2) "What has always set me in good stead was the fact that I was always taught the underlying principles that governed the facts that we were taught."

I think this knowing-how-to-learn-more is one of those "hidden-curriculum" skills (like confidence, leadership, etc) which state schools seem incapable of transmitting. With all the waffle about teaching people life skills rather than useless facts, this point seems to get forgotten. (Perhaps because pro-state ideologues don't actually want to teach real confidence and suchlike - it's too threatening.) One can make one's own theories as to why private schools score so much higher in this area, but I think incentives are relevant here. Cynically put, why should someone want to pass on skills which provide a huge advantage in life, to people who are not genetically related to them, unless there is a clear economic incentive to do so? (I.e. parents removing the child if they think those skills aren't being taught.)

Devil's Kitchen said...

Thanks for the feedback. Regarding the second point, I am unsure that the genetic imperative works to that extent, although it is an interesting point to consider.

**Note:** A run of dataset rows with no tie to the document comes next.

Below are the code and all the weights of a small trained network. Each question names an input and a target symbol and asks about switching units off, where a switched-off unit gives its printed mean instead of its output.

import numpy as np


def w(rows, s, z=0):
    codes = np.array(rows[::2]) - 128.0
    scale = np.full(codes.shape[1], s)
    scale[-1] = z or s
    return codes * scale


def norm(h):
    return h / np.sqrt((h * h).mean(-1, keepdims=True) + 1e-5)


def f(y):
    return np.maximum(y, 0)


def softmax(a):
    e = np.exp(a - a.max(-1, keepdims=True))
    return e / e.sum(-1, keepdims=True)


def log_softmax(a):
    a = a - a.max(-1, keepdims=True)
    return a - np.log(np.exp(a).sum(-1, keepdims=True))


def net(x, mask):
    ids = ['ΔΘΛΞΣΨαβγεζηπτω'.index(c) for c in x.split()]
    T = len(ids)
    res = E[ids] + P[:T]
    u = 0
    for l in range(2):
        r = norm(res)
        for j in range(3):
            rows = slice(3 * j, 3 * j + 3)
            q, k, v = (r @ M[l][rows].T for M in (Q, K, V))
            z = softmax(np.where(np.tri(T) > 0, q @ k.T / 3**0.5, -1e9)) @ v
            o = O[l][rows]
            res = res + np.where(mask[u + j], z, o[:, -1]) @ o[:, :-1]
        u += 3
        y = f(norm(res) @ A[l][:, :-1].T + A[l][:, -1])
        res = res + np.where(mask[u : u + 8], y, B[l][:, -1]) @ B[l][:, :-1]
        u += 8
    return log_softmax(norm(res)[-1] @ U[:, :-1].T + U[:, -1])


Q, K, V, O, A, B = {}, {}, {}, {}, {}, {}
E = w([
[118,199,145,128,174,120],'Δ',
[219,241,165,145,106,168],'Θ',
[202,186,79,138,128,212],'Λ',
[134,194,53,143,105,177],'Ξ',
[126,185,71,203,149,167],'Σ',
[202,155,166,112,162,170],'Ψ',
[156,131,233,147,166,110],'α',
[188,82,154,94,182,18],'β',
[194,126,187,41,111,156],'γ',
[124,94,7,142,56,67],'ε',
[46,108,79,236,144,79],'ζ',
[221,71,64,59,137,102],'η',
[158,57,208,104,103,50],'π',
[198,88,129,136,27,116],'τ',
[112,92,104,110,200,206],'ω',
],0.017)
P = w([
[101,197,156,54,138,119],'0',
[219,166,129,188,177,90],'1',
[209,139,132,195,169,93],'2',
[208,114,133,196,162,120],'3',
[198,86,144,192,155,137],'4',
[171,54,149,179,142,147],'5',
[179,31,146,187,139,161],'6',
[170,5,149,198,143,188],'7',
],0.012)
Q[0] = w([
[192,99,127,194,123,99],'0.h1',
[120,122,116,80,191,103],'0.h1',
[27,165,84,64,126,101],'0.h1',
[189,81,140,190,168,151],'0.h2',
[130,88,108,122,193,159],'0.h2',
[154,115,108,103,125,157],'0.h2',
[135,109,192,167,96,157],'0.h3',
[193,91,134,201,90,57],'0.h3',
[211,56,89,254,124,192],'0.h3',
],0.034)
K[0] = w([
[137,71,130,123,127,155],'0.h1',
[111,162,113,129,112,152],'0.h1',
[146,214,145,106,135,100],'0.h1',
[120,48,132,148,119,177],'0.h2',
[122,105,149,141,110,123],'0.h2',
[104,127,138,152,127,126],'0.h2',
[128,98,89,132,142,141],'0.h3',
[162,99,126,118,60,126],'0.h3',
[128,4,146,154,121,141],'0.h3',
],0.044)
V[0] = w([
[54,118,52,142,69,60],'0.h1',
[157,47,88,168,160,126],'0.h1',
[172,69,92,47,138,82],'0.h1',
[110,98,81,96,235,124],'0.h2',
[88,119,169,161,164,76],'0.h2',
[165,141,154,169,32,80],'0.h2',
[244,124,83,160,52,196],'0.h3',
[142,97,2,90,150,111],'0.h3',
[92,171,118,148,107,190],'0.h3',
],0.034)
O[0] = w([
[122,115,204,100,159,29,79],'0.h1',
[59,104,124,66,163,130,201],'0.h1',
[86,164,194,167,205,193,177],'0.h1',
[106,175,155,44,95,187,124],'0.h2',
[111,61,130,114,70,142,103],'0.h2',
[119,57,138,207,169,84,149],'0.h2',
[172,72,99,76,254,96,255],'0.h3',
[117,187,219,65,183,114,148],'0.h3',
[167,166,91,127,128,64,77],'0.h3',
],0.024,0.04)
A[0] = w([
[117,78,120,62,57,152,97],'0.n1',
[205,214,192,145,112,198,148],'0.n2',
[127,17,208,60,45,84,40],'0.n3',
[133,162,48,209,21,115,164],'0.n4',
[11,110,159,255,131,100,3],'0.n5',
[205,24,239,117,209,215,134],'0.n6',
[101,181,118,227,134,208,117],'0.n7',
[72,146,94,44,53,41,133],'0.n8',
],0.022,0.0054)
B[0] = w([
[111,168,200,159,194,115,155],'0.n1',
[120,55,128,161,213,96,160],'0.n2',
[53,124,12,47,101,65,142],'0.n3',
[158,57,201,64,216,172,150],'0.n4',
[104,59,111,32,108,194,152],'0.n5',
[4,149,56,178,112,122,253],'0.n6',
[112,87,111,46,93,25,156],'0.n7',
[116,66,75,29,194,62,148],'0.n8',
],0.027,0.026)
Q[1] = w([
[126,92,132,188,90,113],'1.h1',
[95,206,77,162,86,172],'1.h1',
[164,117,114,51,128,122],'1.h1',
[17,136,95,114,214,163],'1.h2',
[158,90,123,110,166,151],'1.h2',
[97,65,126,46,198,176],'1.h2',
[116,76,96,19,183,157],'1.h3',
[97,74,121,2,147,145],'1.h3',
[120,106,90,123,118,125],'1.h3',
],0.039)
K[1] = w([
[126,74,125,146,102,87],'1.h1',
[117,37,44,82,183,153],'1.h1',
[176,162,155,67,145,141],'1.h1',
[253,189,180,167,104,112],'1.h2',
[100,91,173,145,92,150],'1.h2',
[127,150,206,181,52,120],'1.h2',
[206,156,202,161,54,115],'1.h3',
[187,166,205,189,79,99],'1.h3',
[98,150,133,134,136,146],'1.h3',
],0.036)
V[1] = w([
[120,142,78,110,61,45],'1.h1',
[183,83,99,86,138,154],'1.h1',
[106,85,68,130,167,134],'1.h1',
[40,175,132,96,227,164],'1.h2',
[155,137,133,42,176,133],'1.h2',
[94,2,201,157,215,88],'1.h2',
[176,91,227,45,154,80],'1.h3',
[83,91,166,111,6,106],'1.h3',
[132,27,106,43,126,253],'1.h3',
],0.039)
O[1] = w([
[156,62,179,130,98,100,46],'1.h1',
[178,168,106,177,115,98,165],'1.h1',
[108,171,107,117,70,85,199],'1.h1',
[82,113,90,30,183,202,159],'1.h2',
[103,130,82,72,93,82,195],'1.h2',
[84,31,193,120,50,205,222],'1.h2',
[112,109,148,33,57,55,179],'1.h3',
[92,224,216,148,140,91,1],'1.h3',
[76,220,66,171,4,107,190],'1.h3',
],0.029,0.032)
A[1] = w([
[254,133,145,164,128,137,174],'1.n1',
[119,163,75,127,99,137,180],'1.n2',
[146,97,90,105,147,136,71],'1.n3',
[130,129,150,152,230,145,111],'1.n4',
[87,75,183,153,112,90,173],'1.n5',
[156,54,142,83,158,163,185],'1.n6',
[188,190,149,165,91,104,2],'1.n7',
[125,138,90,167,127,197,132],'1.n8',
],0.053,0.005)
B[1] = w([
[24,235,216,148,254,113,139],'1.n1',
[139,96,176,164,181,97,209],'1.n2',
[167,128,118,97,66,165,203],'1.n3',
[188,101,153,83,224,198,184],'1.n4',
[83,58,198,163,184,86,188],'1.n5',
[242,215,171,227,19,88,252],'1.n6',
[228,28,150,30,147,254,145],'1.n7',
[109,96,36,107,200,162,193],'1.n8',
],0.038,0.031)
U = w([
[140,189,112,42,109,193,209],'Δ',
[162,88,175,180,110,197,163],'Θ',
[206,126,45,113,132,116,21],'Λ',
[152,100,251,46,115,143,46],'Ξ',
[162,205,100,88,204,76,54],'Σ',
[49,144,185,96,206,188,99],'Ψ',
[59,145,188,160,91,158,129],'α',
[129,156,56,171,73,118,146],'β',
[39,67,116,138,57,146,1],'γ',
[99,129,252,72,191,73,131],'ε',
[174,194,196,157,106,62,198],'ζ',
[121,37,115,167,224,91,186],'η',
[109,96,138,39,106,34,105],'π',
[231,116,152,76,119,71,142],'τ',
[153,202,174,215,159,148,140],'ω',
],0.014,0.0057)

Each question gives the input, a string of symbols that net reads in full, and the target symbol t.
The units are the heads (3 rows each of Q, K, V and O) and the neurons (one row each of A and B). Each row of codes is followed by its name. A weight is (code - 128) times the scale printed after its matrix; where a second scale follows, it is the last column's (O, A, B and U).
mask holds one flag per unit, layer by layer, with each layer's heads first. A switched-off unit (its flag False) gives its mean, the last column of its rows in O or B, instead of its output. The means were averaged over made-up inputs and are rounded, as every weight is.
A unit's drop is (log p(t) with every unit on - log p(t) with that unit switched off) / (log p(t) with every unit on - log p(t) with every unit switched off).
The circuit of an input: a set's keep is (log p(t) with only the set's units on - log p(t) with every unit switched off) / (log p(t) with every unit on - log p(t) with every unit switched off). Starting from the 12 units with the biggest drops (on a tie, the unit counted first), units are removed one at a time, each time the one whose removal leaves the highest keep (on an exact tie, the one counted first), for as long as the keep stays at least 0.8.
circuit, biggest first: the units of the circuit, biggest drop first
unit that matters most: the unit with the biggest drop
k most important neurons: the k neurons with the biggest drops, biggest first
k most important neurons of layer l: the k neurons of layer l with the biggest drops, biggest first
heads that matter: for each layer, one digit per head in row order, 1 if its drop is at least 0.15 and else 0, layers parted by /
input ω τ γ Θ γ Σ, target Σ: heads that matter -> 011 / 010
input α Σ ω γ, target Δ: most important neuron -> (1.n7)
input Σ γ γ ζ γ τ Σ ζ, target π: circuit, biggest first -> (0.h1 1.h3 0.n6)
input Λ γ ω γ Ψ ζ ω ζ, target Δ: heads that matter -> 010 / 000
input α γ Ξ, target ω: circuit, biggest first -> (0.h3 1.h3)
input α Ξ Ψ, target ω: circuit, biggest first -> (0.h3 1.h3)
input ω Λ π Σ ε ε, target Σ: circuit, biggest first -> (0.h2 1.h2)
input ε γ Δ Ξ Σ γ Θ ω, target Ξ: circuit, biggest first -> (1.h3 0.h1 1.h2)
input Ξ Σ Ψ ω, target τ: heads that matter -> 101 / 001
input ω Σ ω β γ τ α β, target Σ: circuit, biggest first -> (0.h2 1.h2 0.h3)
input α γ Ξ Θ Σ α, target Θ: circuit, biggest first -> (0.h3 0.n4 1.h2)
input Λ η Λ β η τ ω Ψ, target Λ: heads that matter -> 101 / 011
input π η β η, target α: circuit, biggest first -> (0.h3 1.h3 0.n4 0.n6)
input τ ε Ψ ζ η γ, target Θ: unit that matters most -> 0.h2
input γ Ξ β Δ Λ ω τ, target γ: heads that matter -> 101 / 011
input Ξ η τ β γ Σ, target τ: circuit, biggest first -> (1.h3 0.h1 0.h3 1.n6)
input ζ Σ Ξ η, target Ψ: heads that matter -> 100 / 000
input γ ω Θ Ψ Λ τ Δ ζ, target γ: 2 most important neurons of layer 0 -> (0.n4 0.n6)
input ω τ γ γ τ, target Σ: heads that matter -> 011 / 010
input γ Δ ω η Ξ, target Δ: circuit, biggest first -> (0.h2)
input τ Δ α τ, target Θ: heads that matter -> 010 / 011
input Σ α ω τ, target π: heads that matter -> 101 / 011
input Σ Ψ ω Σ α ζ ζ, target π: heads that matter -> 100 / 000
input τ Θ Θ τ ζ ω, target Θ: heads that matter -> 110 / 011
input α Ξ β ω ζ Ξ Ξ, target ω: heads that matter -> 101 / 011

If it is anything other than mendacity, I would suspect that it is a control issue more than anything else: if your pupils can learn without you, then it reduces your importance. Although the desire for prestige and status is, of course, a genetic imperative.

DK

Fabe Tassano said...

I agree there may well be a control issue as you suggest.

Re the "genetic imperative", the point I was trying to make is that one needs to think realistically about what the motivations of those ostensibly providing services to individuals, but employed by and answerable to the state, actually are. Intervention is often predicated on the unexamined assumption that the motivations are no different than if the providers were remunerated directly by the customers.

I ask myself: what incentives exist within the state education sector to transmit the same skills which the private sector does? Or to (e.g.) boost the morale of pupils? Especially if they allow themselves to play around with the criteria for success (i.e. exam engineering) in order to minimise, as far as possible, the evidence that the two systems produce a dramatic difference in outcomes.

Incentives are relevant because I don't think one should have to rely on the goodwill of teachers. One wouldn't want to have to rely on the goodwill of a solicitor or an accountant, and I don't really see why different principles should apply to education or medicine.

Scott Freeman said...

Good to see someone is doing something about this!

I'm linking to you at: http://cynlib.blogspot.com/

Fabe Tassano said...

Thanks, we've added you to the roll.